Map different phrasings (e.g., “move forward”, “walk forward”) to canonical commands (e.g., “move”)
Return a list of action strings extracted from the line
Example: “Move forward” → [‘move’] or “<move, turn_left>” → [‘move’, ‘turn_left’]
TODO 3: Execute robot commands (in `execute_command`)
Map canonical command names to KarelPupper API methods
One example is provided: “move”/”go”/”forward” → self.pupper.move_forward()
Add mappings for all other Karel API methods you implemented in Step 2
Use appropriate sleep times after each command:
Normal moves/turns: await asyncio.sleep(0.5)
Wiggle/bob actions: await asyncio.sleep(5.5)
Dance actions: await asyncio.sleep(12.0)
Key design considerations:
Your command parsing must match your system prompt format from Step 4
Commands are queued with timestamps and executed sequentially
Stale commands (>20 seconds old) are automatically discarded (already implemented for you)
The system handles multi-line responses and preserves command order (already implemented for you)
Test your complete pipeline. You’ll need three terminals:
Terminal 1: Launch ROS2
cd ~/lab_6_fall_2025/launch ros2 launch launch.py
Terminal 2: Start the command processor
cd ~/lab_6_fall_2025/pupper_llm/karel python3 karel_realtime_commander.py
Terminal 3: Start the voice interface
cd ~/lab_6_fall_2025/pupper_llm python3 realtime_voice.py
Now you can speak to Pupper and watch it execute your commands in real-time! The system will process your voice → generate commands → execute robot actions seamlessly.
Once you finished debugging, we provide a single script to run all three terminals at once, so that you can deploy the system in a single terminal:
cd ~/lab_6_fall_2025
bash run_realtime.sh
DELIVERABLE: Now that you have implemented the full voice command pipeline, comment on the shortcomings of using this method in a human-robot interaction environment. Do you have suggestions on how to improve these capabilities? Consider aspects like command reliability, user experience, and system robustness.
DELIVERABLE: Test your system with complex multi-step commands (e.g., “Move forward, turn left, then wiggle”). How well does your command parsing handle sequential actions? What challenges arise when chaining multiple commands together?
DELIVERABLE: Record a video demonstrating your complete voice-controlled robot system. Show Pupper responding to various voice commands including single actions, multi-step sequences, and different command phrasings. Upload to Gradescope with your submission.

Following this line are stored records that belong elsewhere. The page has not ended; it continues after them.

How the elements are linked:
g: Lib->Vov, Pib->Vun, Riz->Vur, Vok->Piv, Dig->Gar, Vur->Pum, Bik->Pib, Nis->Kel, Geb->Vut, Pir->Ror, Vov->Loz, Lik->Mog, Rur->Ves, Veg->Rur, Mog->Dut, Tok->Buf, Bar->Vez, Zon->Tef, Fom->Kan, Taf->Gop, Maz->Mor, Gek->Zed, Kan->Voz, Sus->Duv, Mir->Vok, Kel->Kof, Voz->Ret, Nik->Maz, Luk->Vor, Ped->Nik, Tav->Nos, Ror->Lik, Fov->Niv, Sek->Fot, Nos->Vab, Siz->Veg, Pim->Tiz, Dut->Siz, Siv->Zas, Vor->Vas, Tef->Zem, Vab->Pok, Num->Lel, Rus->Geb, Bav->Fom, Gop->Mif, Fot->Rus, Ruz->Bav, Vez->Lov, Ruv->Peb, Vut->Luk, Lel->Pim, Luv->Luf, Mif->Nis, Mal->Bik, Mer->Siv, Niv->Ral, Ral->Mer, Mor->Bar, Piv->Tok, Zed->Riz, Vun->Sek, Bon->Bot, Vel->Zug, Ret->Gam, Tiz->Rif, Ras->Fov, Bep->Pir, Gam->Kun, Rem->Kub, Kof->Mir, Ves->Ruv, Rif->Gek, Pum->Lib, Gar->Sal, Zug->Ras, Pok->Bon, Kam->Zon, Loz->Mal, Zem->Sus, Zut->Num, Bot->Vel, Luf->Ped, Dob->Zut, Duv->Taf, Kun->Rup, Lov->Dob, Gub->Tav, Vas->Gub, Zas->Dis, Kub->Ruz, Peb->Rem, Buf->Dig, Sal->Kug, Dis->Bep, Rup->Kam, Kug->Luv
n: Lib->Pir, Pib->Siz, Riz->Zas, Vok->Bik, Dig->Fot, Vur->Dis, Bik->Dut, Nis->Lib, Geb->Peb, Pir->Kof, Vov->Ror, Lik->Vok, Rur->Gar, Veg->Dig, Mog->Piv, Tok->Vun, Bar->Vab, Zon->Pim, Fom->Mor, Taf->Riz, Maz->Tav, Gek->Mer, Kan->Bar, Sus->Gek, Mir->Mal, Kel->Vov, Voz->Vez, Nik->Gub, Luk->Kub, Ped->Vas, Tav->Kan, Ror->Mir, Fov->Zem, Sek->Rur, Nos->Voz, Siz->Buf, Pim->Fov, Dut->Tok, Siv->Gop, Vor->Ruz, Tef->Tiz, Vab->Ret, Num->Zug, Rus->Ruv, Bav->Maz, Gop->Vur, Fot->Ves, Ruz->Nik, Vez->Pok, Ruv->Kug, Vut->Rem, Lel->Ras, Luv->Luk, Mif->Pum, Mal->Mog, Mer->Taf, Niv->Sus, Ral->Duv, Mor->Nos, Piv->Pib, Zed->Siv, Vun->Veg, Bon->Kun, Vel->Kam, Ret->Lov, Tiz->Niv, Ras->Tef, Bep->Kel, Gam->Dob, Rem->Luf, Kof->Loz, Ves->Sal, Rif->Ral, Pum->Bep, Gar->Rus, Zug->Zon, Pok->Gam, Kam->Lel, Loz->Lik, Zem->Rif, Zut->Vel, Bot->Rup, Luf->Vor, Dob->Bot, Duv->Zed, Kun->Zut, Lov->Bon, Gub->Fom, Vas->Bav, Zas->Mif, Kub->Ped, Peb->Luv, Buf->Sek, Sal->Geb, Dis->Nis, Rup->Num, Kug->Vut
p: Lib->Rup, Pib->Sus, Riz->Ret, Vok->Fov, Dig->Siv, Vur->Gam, Bik->Zem, Nis->Bot, Geb->Nis, Pir->Num, Vov->Kam, Lik->Pim, Rur->Riz, Veg->Zed, Mog->Tiz, Tok->Ral, Bar->Veg, Zon->Vor, Fom->Pib, Taf->Vab, Maz->Dut, Gek->Kan, Kan->Vun, Sus->Tav, Mir->Ras, Kel->Vel, Voz->Sek, Nik->Mog, Luk->Kof, Ped->Lik, Tav->Tok, Ror->Lel, Fov->Nik, Sek->Taf, Nos->Buf, Siz->Gek, Pim->Ruz, Dut->Rif, Siv->Vez, Vor->Mir, Tef->Vas, Vab->Dig, Num->Rem, Rus->Mif, Bav->Bik, Gop->Pok, Fot->Gop, Ruz->Mal, Vez->Rur, Ruv->Pum, Vut->Kel, Lel->Kub, Luv->Pir, Mif->Bon, Mal->Tef, Mer->Bar, Niv->Maz, Ral->Mor, Mor->Siz, Piv->Niv, Zed->Voz, Vun->Duv, Bon->Sal, Vel->Luv, Ret->Fot, Tiz->Bav, Ras->Ped, Bep->Zut, Gam->Rus, Rem->Vov, Kof->Zug, Ves->Vur, Rif->Fom, Pum->Kun, Gar->Zas, Zug->Luf, Pok->Gar, Kam->Luk, Loz->Zon, Zem->Gub, Zut->Peb, Bot->Kug, Luf->Ror, Dob->Ruv, Duv->Nos, Kun->Geb, Lov->Ves, Gub->Piv, Vas->Vok, Zas->Lov, Kub->Loz, Peb->Lib, Buf->Mer, Sal->Dis, Dis->Dob, Rup->Vut, Kug->Bep
q: Lib->Kun, Pib->Zem, Riz->Voz, Vok->Ras, Dig->Mer, Vur->Ret, Bik->Tef, Nis->Bon, Geb->Mif, Pir->Zut, Vov->Rup, Lik->Lel, Rur->Zed, Veg->Gek, Mog->Pim, Tok->Niv, Bar->Siz, Zon->Luk, Fom->Bik, Taf->Nos, Maz->Mog, Gek->Fom, Kan->Pib, Sus->Gub, Mir->Zug, Kel->Bot, Voz->Vun, Nik->Lik, Luk->Kel, Ped->Ror, Tav->Piv, Ror->Num, Fov->Ped, Sek->Duv, Nos->Tok, Siz->Rif, Pim->Kub, Dut->Tiz, Siv->Bar, Vor->Kof, Tef->Vor, Vab->Buf, Num->Peb, Rus->Gop, Bav->Mal, Gop->Vab, Fot->Taf, Ruz->Loz, Vez->Veg, Ruv->Vur, Vut->Nis, Lel->Rem, Luv->Bep, Mif->Pok, Mal->Zon, Mer->Mor, Niv->Nik, Ral->Maz, Mor->Dut, Piv->Fov, Zed->Kan, Vun->Sus, Bon->Gar, Vel->Kug, Ret->Sek, Tiz->Ruz, Ras->Luf, Bep->Dob, Gam->Fot, Rem->Lib, Kof->Vel, Ves->Riz, Rif->Bav, Pum->Gam, Gar->Siv, Zug->Luv, Pok->Dig, Kam->Vut, Loz->Kam, Zem->Vas, Zut->Ruv, Bot->Sal, Luf->Pir, Dob->Ves, Duv->Tav, Kun->Rus, Lov->Rur, Gub->Vok, Vas->Mir, Zas->Vez, Kub->Vov, Peb->Pum, Buf->Ral, Sal->Zas, Dis->Lov, Rup->Geb, Kug->Dis
k: Lib->Kel, Pib->Tok, Riz->Gop, Vok->Mog, Dig->Rur, Vur->Mif, Bik->Piv, Nis->Bep, Geb->Kug, Pir->Vov, Vov->Kof, Lik->Mal, Rur->Fot, Veg->Sek, Mog->Bik, Tok->Siz, Bar->Voz, Zon->Ras, Fom->Tav, Taf->Siv, Maz->Fom, Gek->Duv, Kan->Nos, Sus->Ral, Mir->Lik, Kel->Pir, Voz->Vab, Nik->Bav, Luk->Luf, Ped->Ruz, Tav->Mor, Ror->Loz, Fov->Tiz, Sek->Dig, Nos->Bar, Siz->Vun, Pim->Tef, Dut->Pib, Siv->Riz, Vor->Ped, Tef->Fov, Vab->Vez, Num->Kam, Rus->Sal, Bav->Gub, Gop->Zas, Fot->Gar, Ruz->Vas, Vez->Ret, Ruv->Geb, Vut->Luv, Lel->Zon, Luv->Rem, Mif->Dis, Mal->Vok, Mer->Zed, Niv->Rif, Ral->Gek, Mor->Kan, Piv->Dut, Zed->Taf, Vun->Buf, Bon->Dob, Vel->Num, Ret->Pok, Tiz->Zem, Ras->Pim, Bep->Lib, Gam->Bon, Rem->Luk, Kof->Ror, Ves->Rus, Rif->Sus, Pum->Nis, Gar->Ves, Zug->Lel, Pok->Lov, Kam->Zug, Loz->Mir, Zem->Niv, Zut->Rup, Bot->Zut, Luf->Kub, Dob->Kun, Duv->Mer, Kun->Bot, Lov->Gam, Gub->Maz, Vas->Nik, Zas->Vur, Kub->Vor, Peb->Vut, Buf->Veg, Sal->Ruv, Dis->Pum, Rup->Vel, Kug->Peb
c: Lib->Peb, Pib->Fom, Riz->Rur, Vok->Vas, Dig->Vab, Vur->Ves, Bik->Bav, Nis->Geb, Geb->Kun, Pir->Luv, Vov->Rem, Lik->Ped, Rur->Vez, Veg->Bar, Mog->Nik, Tok->Tav, Bar->Mer, Zon->Loz, Fom->Rif, Taf->Sek, Maz->Niv, Gek->Siz, Kan->Gek, Sus->Pib, Mir->Vor, Kel->Vut, Voz->Zed, Nik->Fov, Luk->Kam, Ped->Ras, Tav->Sus, Ror->Luf, Fov->Vok, Sek->Voz, Nos->Duv, Siz->Mor, Pim->Lik, Dut->Maz, Siv->Dig, Vor->Zon, Tef->Mal, Vab->Taf, Num->Pir, Rus->Gam, Bav->Tiz, Gop->Fot, Fot->Ret, Ruz->Pim, Vez->Siv, Ruv->Dob, Vut->Rup, Lel->Ror, Luv->Vel, Mif->Rus, Mal->Ruz, Mer->Buf, Niv->Piv, Ral->Tok, Mor->Ral, Piv->Gub, Zed->Veg, Vun->Kan, Bon->Mif, Vel->Kel, Ret->Riz, Tiz->Mog, Ras->Mir, Bep->Kug, Gam->Vur, Rem->Num, Kof->Luk, Ves->Lov, Rif->Dut, Pum->Ruv, Gar->Pok, Zug->Kof, Pok->Gop, Kam->Vov, Loz->Kub, Zem->Bik, Zut->Bep, Bot->Nis, Luf->Zug, Dob->Dis, Duv->Vun, Kun->Pum, Lov->Zas, Gub->Zem, Vas->Tef, Zas->Gar, Kub->Lel, Peb->Zut, Buf->Nos, Sal->Bon, Dis->Sal, Rup->Lib, Kug->Bot

The rows follow the links: the fewer symbols apart two elements are, the more alike their rows tend to be.

Each row is also shifted at random along 7 hidden directions that mean nothing.

Some elements, each with a row of numbers:
Kel: [ -67  -11  -22   69  -28   25   -3    5   56  -25   17  -27  -33   15   -2  -39   -7  -40    1   -8   10  -20   11   63   27   -2   15   21   -5   33   43   -1   38   12  -14   39   11    8  -20  -40  -23  -47   -6  -30  -29  -32   36    1   11   16  -23  -50]
Luf: [  14    4  -15  -13   34  -10    8   -3   31  -53   79  -44  -20   40   -9   42  -36  -22  -52  -16   60  -31  -13  -74    3  -25   17  -45   -3  -44  -12  -33   90   55  -35   20   19   10    6  -37   -2   75    0  -27   -5   36  -17    0  -35   41  -41  -21]
Kug: [ -50   31  -26   77   44    7   -7   13   47    7    4    2  -36   11   -7   -6   17  -59  -45  -18   42    4   23   14   33  -67  -22   -8   37  -11   42   -7   83    3  -38   71   52   22  -25  -34  -12   -5   12  -87    8   -8   23   28   20  -18  -20  -28]
Ras: [ -15   12  -15   -5   15  -18   33   17   44  -14   13  -31  -38   36  -14  -11  -36    0  -13   37   40  -30   29   15  -10   44   54   -8   -6   52   -1  -52   98   30  -57   -6   -4   -3  -38  -26   23  -52   11  -17  -10   25  -10  -25  -36   19  -51   -1]
Gam: [ -61  -61   20  -17    1  -10  -19   16   12   10   -2   46   18   -9    7  -12   24   -4   57  -31  -28   39   -3   40   23   11  -11   29  -46   27    7   38  -14  -49   36   34    6  -22   44   -1  -23  -30   -7   65   27  -45  -28   12   26   -2   -5    4]
Duv: [ -11   76   24   -7   75   12  -41    8  -31   12   -3   48  -21  -56  -43  -29   60   -5  -50   -2   -2    8   20    5  -26  -78  -48    0   70   -5  -14   -1   33   27  -12  -32   29   35  -53   61    7    4   48  -37   45   69   31   48   26  -54   21   11]
Kam: [ -22    7  -10  -49  -38    1   16   19  -11  -43   31  -47   -2  -13   42  -15  -35  -30    4    6   -9  -23  -30   -9   24    3   40  -30  -19   50  -10  -36  -18   35    2   21   14  -21   27  -42  -10  -16  -47   30  -26   26  -20  -15  -27   62  -16   11]
Gar: [ -34  -62   30  -26  -15  -49  -20   24   56   23  -16   49   23   18   45   23   27    4   33    3   39   51   17   -9    0   51    1   21  -20   16   -3    2   13  -42   17    8    9  -18   42    9  -29   -4    0   39   -8  -25  -53   12   24   21  -54   17]
Dut: [  20    6  -25   -3  -31   36   29   -8  -13    9  -41   -1   39  -28    3   18   -3   48  -11   14  -23  -26  -41  -17  -14   -9  -11  -13    2  -40  -44   49 -114   -4   28  -47  -26    5   31   26   44   59  -19   15  -13   -3   32  -36   -3  -32   69   31]
Zon: [  33   26  -12    2   14  -14   24  -35  -52   -8   24  -53  -22   44  -25   25  -49  -12  -11   14    5  -27   20  -46   -3   22   33  -26    2  -22   13  -45   52   24  -42    2  -21   -2  -49  -25   10   -4    5  -43   -3   15  -12  -13  -46   17  -11  -21]
Fom: [  -7    0  -16  -10  -23   23   21   27   45    2  -43   20   20  -39    9  -25   17   41    3   32    6  -24  -10   29  -21   13    4    6    7   40  -44   34  -47    8   12  -52   -5   -3   12   29   37  -11   -9   36  -20    7   36  -32   16  -20   21   34]
Pim: [ -30   24  -15  -22   26   29   30    2  -28  -23   22  -28  -23   -3  -51  -23  -34   16   -9    0  -40  -37  -18   35   -1   -8   30  -11  -25   20  -16  -10   11   20  -22  -10  -19    3  -11  -11   42  -21    7   17   38   24    6  -23  -44  -18   24    4]
Kof: [ 116   16   -7   -8  -40   -7   16  -33  -63  -25   37  -84   -9   31   25   21  -64  -20   -4    1  -14  -18  -19  -49   10   14   28  -30   -6  -21   27  -55  -17   30   -7   20  -13   -9   -6  -46  -19   12  -30  -26  -35    5  -16  -13  -42   60   -4  -23]
Rur: [  36  -21   40   -2  -47  -16  -30    0    6   27  -19   23   12    5   34    8   21   18    0    1   -8   50  -12   22  -11   27  -15   33    4  -26   19  -13  -72  -36   30  -14  -13   15   30   27  -31   19   10    3   -8  -13  -29   22   15    6  -11    4]
Gek: [ 108  -55   27  -35  -44  -15  -19   14   39  -15    0   12   15  -18   23  -49   15   38   78   24    4    3   27   39  -36   77    5   45  -22   93  -14   15    9   14   34  -59  -18  -32  -10   29  -24  -84   -3   91  -48  -19   20  -15   34   39  -29    2]
Mir: [  36   38   -7   17   -7   19   26   -7  -27   -9    9  -56  -51   19  -36  -48  -48    4   -5   22  -38  -27   10   73   -2   24   45   12   -8   47   33  -55   26   21  -37   -2  -25    9  -52  -25   17  -80   13  -25    8   12   14  -17  -43    2   -2  -21]
Vun: [  99   73   30  -66   44   -4  -27   27  -51    2    2   24   -4  -71    9  -24   35    2  -37    7   -8   15   -8  -19  -23  -64  -33  -22   54   27  -30  -29   -7   40    7  -28   39   11  -12   43    2    2   10    6   25   83    2   32   13   -6   12   47]
Mer: [  74  -13   33  -15  -11  -39  -33    0   30   11   -5   26   12    7   29   13   29   15    4   22   53   25   32  -38  -37   39  -17   16   31   -3   -7  -14   25    8    5  -45    2    1  -16   39  -29    8   18    0  -34   12   -9   17   27   21  -43    3]
Niv: [  -2   34  -30    9   24   24   31   -5   -7   16  -39    8   18  -17  -23   24    4   34  -33   17    7  -30  -10  -33  -19  -26  -13  -24   25  -40  -40   32  -32    7  -10  -36   -7   11   -7   25   53   48    4  -23    8   18   31  -23   -6  -50   50   29]
Siz: [ 116   48   21  -67    9    5  -12   46    0  -10   -2   13    3  -72   31  -36   25   19  -29   15   -1    5  -27   10  -24  -43  -20  -14   34   53  -39  -21  -34   42   18  -36   37    6   20   31    8   -2   -7   33    0   70   10   10   12   11    7   55]
Dis: [  -6  -54    5  -20   80   -6  -23   48   81  -35   73   40  -10   -3  -13   -1   29  -24   -2  -68   38   25  -15   10   29  -65  -34   -5  -39   12   -7   33  108    5   10   73   62   -5   63  -27  -21   29    4   51   51  -10  -20   27   25    9  -39   -3]
Bot: [-147  -31  -25   30   59   24  -18   13   50  -30   45   32   -1   -8  -32    2   29  -47   -7  -62   19   -8   -9   -1   40  -77  -32  -11  -20  -20   -3   63   69    0    3   65   42    2   27  -23   -9   38   -1    7   36  -22   18   22   29  -20    3  -26]
Sek: [ -91   -1   39   -5   -6  -13  -43   -3   -9   26  -31   57    4  -22   -9  -27   51    5   27   14  -17   29   36   34  -21   26  -14   44   21   23    2   10   -9  -24   13  -39  -14    5  -35   56  -19  -46   31   13   10    5    1   30   34  -26   -7   -2]
Mif: [   6   19    7   29   27   -2  -14  -11  -48   41  -19   23    3   -3    2   26   18  -25  -21  -34  -24   45  -11  -10   28  -56  -41   -6   14  -61   31    6  -34  -46   10   57   21   14   19   -5  -11   36    6  -44   41  -18  -20   34   11  -32   29    4]
Voz: [ 133   36   47  -71   58  -39  -42   29   -1   -7   43   26   -8  -23   22   16   33   -3  -51   -9   47   40   -5  -57  -27  -50  -36  -23   43  -11  -20  -50   52   38   -2  -10   50   16   13   31  -25   52   23   -1   24   79  -40   47    8   25  -43   32]
Mal: [  34   46  -13  -52   84   10   30   -1  -61  -24   43  -23  -20   -5  -59    7  -35    9  -27  -11  -21  -35  -13  -31   -5  -43   13  -46  -11   -3  -33  -19   60   38  -33    1    3   -3  -15  -11   48   16   11    8   61   55  -10  -12  -50  -16   23   21]
Dob: [-159  -28  -10   33   40  -29   -9   16   44   32  -33   59    3    8    3   -1   40  -43   36   -4   35   22   57    5   29    5   -7    9   -2   39   12   30   86  -43  -19   51   33  -24  -16  -11  -12  -57    4   -7   14  -39  -10   17   39  -20  -31   -1]

From each start, follow one symbol. Which element do you reach?
Answer with the element's name.
---
[  -3   49   -4    2   12   19   11  -11  -59  -22   29  -52  -46    1  -40  -46  -38  -22   -3    4  -48  -28    7   46    9   -6   35   -3   -3   41   29  -47   35   30  -31   13  -13    3  -55  -26    8  -70    7  -20   20   25   12   -2  -38    5    7  -23]
g -> Pim
---
[  -8   45  -17   18  -12   33   26   -6  -15  -16   15  -52  -34   13  -24   -7  -41    2  -55    5  -21  -30  -33   30    4  -17   30  -14    4  -25   11  -38  -26   22  -28    1  -18   31   -6  -21   28   21    4  -48   10   27    6  -14  -50   -7   17  -11]
c -> Zon
---
[-112   67  -24   20   49   18   -3  -21  -53  -20   31  -21  -22   -6  -35   14   -5  -59  -54  -22   -3  -30   -1  -46   25  -80   -7  -44   34  -46    7  -12   41   32  -34   38   25   17  -37  -19    6   41    3  -70   28   40   13   24  -17  -15   20  -22]
p -> Vov
---
[  72  -15   20   25   72   12  -31   19   10   -5   47   22  -46   -5  -48  -54   19  -22   19  -62  -30   37   11   93   25  -55  -35   34  -27   39   55    4   93  -14    6   72   35    7   -6  -19  -27  -65   31   14   68  -27    5   39   22  -20  -11  -31]
c -> Mif
---
[  48  -46  -14  -22  -41   -5   41   -6   28  -30   25  -52    4   47    5   22  -60   32   17   16   11  -31  -19  -14  -10   69   51   -8  -51    2  -15  -15   -3   14   -6  -21  -39  -16   27  -30   15   12  -19   36  -31  -16  -18  -51  -43   42  -21   -6]
q -> Lel
---
[ -45  -56   -8  -16  -19   -3   -1   13    1   -9    4   12   30  -12   36    1    2  -25   55  -32  -21   15  -18   -2   43   -4   -5   -3  -46   27    1   41  -28  -29   39   57   20  -37   56  -33  -24  -13  -45   60   -5  -49  -18   -4   22   28    6    5]
c -> Pum
---
[  99   48    9  -44    5   38   -7   61   39  -22    2   11  -10  -79   16  -55   28   31  -54    5   -5   -4  -52   58  -19  -67  -23   -4   30   48  -38   -8  -50   48   19  -33   37   26   38   30   20   12    0   30    8   67   30    3   11   -9   19   48]
q -> Maz
---
[ -52   17  -29   25  -35   32   43  -21  -42   37  -83   -2   21  -18  -22  -16  -13   41   29   40  -55  -32    5   37  -11   36   19   11   -3   13  -17   37  -93  -29    3  -48  -51   -9  -27   21   56  -44   -8    2   -8  -26   39  -45   -8  -53   70   20]
p -> Gub
---
[  79   22   57  -65   -7   -7  -38    9  -80   12    1   21    1  -49   14  -37   21    8   21  -10  -69   48  -17   36  -10  -12  -20   19    3   33    9  -27  -65  -10   40  -11    2   -2   10   35  -27  -36    6   44   32   30  -29   34    7    8   13   26]
k -> Rur
---
[  -2   -4   -6   29    4    2   -3   38   56   11   -7   14  -14   -7   32  -12   15  -31  -21  -20   18   29  -15   41   34  -40  -15    1    1   17   29   -5    7  -19    2   67   48    7   41  -33  -17   -5  -11  -20    6  -18   -8   16   19    5  -18    7]
n -> Kug
---
[   5   49  -16   50  -42   45    3  -27  -72  -11    6  -62  -30  -12   -7  -39  -30  -40  -14  -14  -71  -17  -23   52   32  -38   10    1   12   -3   55  -25  -65   10    3   38   -6   16  -28  -35  -14  -32  -16  -54   -8   -8   33    6  -17    4   44  -37]
n -> Kof
---
[ -30   27  -23   41  -35   20   13   15   63  -29   24  -51  -37   24   18   -4  -27  -26  -71    9   38  -24  -26   19   13  -17   29  -13   20  -16   21  -46    7   36  -33   20   15   34    6  -39   -4   32   -6  -65  -33   21   11   -5  -25   26  -30  -25]
p -> Kof
---
[ -44   79   -4  -27  -13   22    9   23  -47   36  -84   31   19  -84   19  -35   37   16  -19   46  -34   -8   -7   21  -15  -30  -11  -10   56   43  -40    6 -102    2    9  -50    9    5  -17   49   39  -28  -10   -5   -2   51   31   -4   16  -41   57   64]
k -> Siz
---
[   2    8  -20   -1   11   21   40   35   59  -12   -4  -17  -34    4  -29  -40  -26   32  -12   27    6  -34   -2   77  -12   23   41    8  -20   63  -14  -17   40   21  -34  -19  -10    7   -7  -12   47  -54   11   16   11   15   18  -37  -29  -14  -11   14]
n -> Bik
---
[  62   72  -21  -17   46   -3   40   11  -38   29  -49   -3   -6  -26  -12   -5   -8   19  -22   43    3  -21   19  -15  -17  -14    6  -32   37   33  -27  -22   19   18  -38  -23    9   -5  -41   10   55  -36    5  -27   15   43   15  -21  -17  -34   27   50]
k -> Maz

EXTRA CREDIT: Implement error handling and recovery mechanisms in your command parser. For example, add support for “undo last command”, “stop all actions”, or “repeat that command”. How would you modify the system prompt, realtime voice script, and parsing logic to support these meta-commands? (other than ctl+c, of course)
Congratulations on completing Lab 6! You’ve successfully implemented a cutting-edge voice-controlled robot system using OpenAI’s Realtime API. You are welcomed to expand on the karel api to make Pupper do more complex actions, and build upon this for your final project!